Depreciate and Revaluate
Ranging from large corporate to small companies, there’s always a need to test fixed assets and adjust their value in accordance with the business accounting strategy.
Fixed assets value changes in the market continuously. There are many reasons for these changes, however, there are two methods in accounting that help the business justify these changes: fixed assets depreciation and revaluation.
Depreciation of Fixed Assets Simplified
What is Depreciation?
Depreciation is an accounting procedure where the company can write off an asset over a period of time. It does not involve any type of cash transaction.
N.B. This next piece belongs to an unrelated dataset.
Rows are points. Examples show where two turns around zero, p and q, send a point. Where does a point land after both, in the order given? Backwards means that the second turn is done in reverse. Each puzzle has new turns, and all numbers are rounded.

Depreciation of Fixed Assets
Most fixed assets cost a substantial amount of money. Businesses would like to be able to write this off as an expense which they can but only over a period of time. This is done through depreciation. It is accepted that each year a fixed asset loses some of its value. This can be claimed through a set percentage of allowable depreciation.
Purpose of Depreciation
The purpose of depreciation is to be fair to businesses to be able to claim the investment they have made into their assets. Depreciation is the accounting practice that allows for the cost of the fixed asset to be claimed as an expense over time but also allows for the recording of the loss of the market value of the item.
Methods of Depreciation
Straight Line Depreciation
This method of depreciation is recommended to be used when the fixed asset is straightforward and there are no special circumstances applied to it.
Depreciation is calculated evenly over the estimated life of the asset. Calculations are based on.
- Starting with the cost of the fixed asset
- Deduct the salvage value
- Estimate the useful life of the asset – divide this by years to determine the depreciation rate.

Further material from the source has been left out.